# is STOPzilla legit?



## Zealex (Nov 30, 2008)

this website had an add saying STOPzilla,I have been taught not to click on any adds....is that site safe and the program legit??and in general are all adds safe on here?


----------



## amateur (Jun 14, 2006)

Hi,



> I have been taught not to click on any adds


 You've been taught correctly. I personally wouldn't click on any ads on any web page. 

I have never used StopZilla. It may be a legitimate program, but I'm sure there are better alternatives. It doesn't seem to rate very well.

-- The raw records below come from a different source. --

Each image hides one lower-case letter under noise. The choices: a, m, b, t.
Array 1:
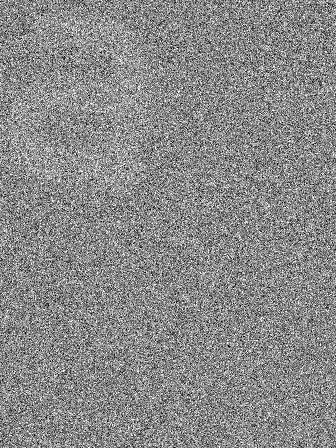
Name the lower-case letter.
a
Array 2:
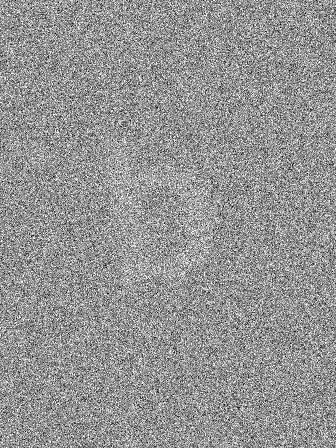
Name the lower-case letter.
b
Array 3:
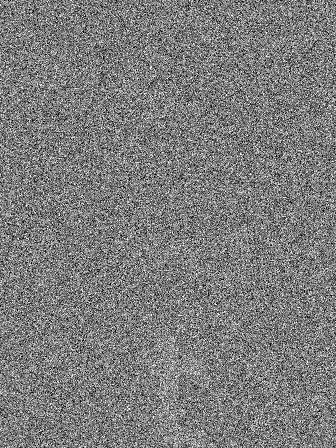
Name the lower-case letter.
t
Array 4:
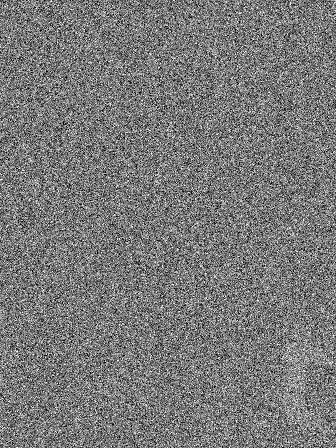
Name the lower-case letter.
t

http://reviews.cnet.com/internet-security-and-firewall/stopzilla-3-0/4505-3667_7-30633015.html

http://www.pcmag.com/article2/0,2817,2162968,00.asp


----------



## Zealex (Nov 30, 2008)

i just googled stopzila and checked mcafee review, says mcafee secure...but when you read the reviews of it you begin to wonder lol.
http://www.siteadvisor.com/sites/st...se&suite=true&client_ver=2.9.258&locale=en-US
*1+* for mcafee?


----------



## amateur (Jun 14, 2006)

SiteAdvisor only checks the site, not the program itself. :smile:



> We tested this site and didn't find any significant problems


----------



## Zealex (Nov 30, 2008)

speaking of mcafee I'm going to make a thread about it cause my dad comp uses mcafee and something is odd about it..anyways I though site advisor checked downloads too:4-dontkno


----------



## amateur (Jun 14, 2006)

> I though site advisor checked downloads too


Scroll down the page and you'll see what it checks and what it doesn't. 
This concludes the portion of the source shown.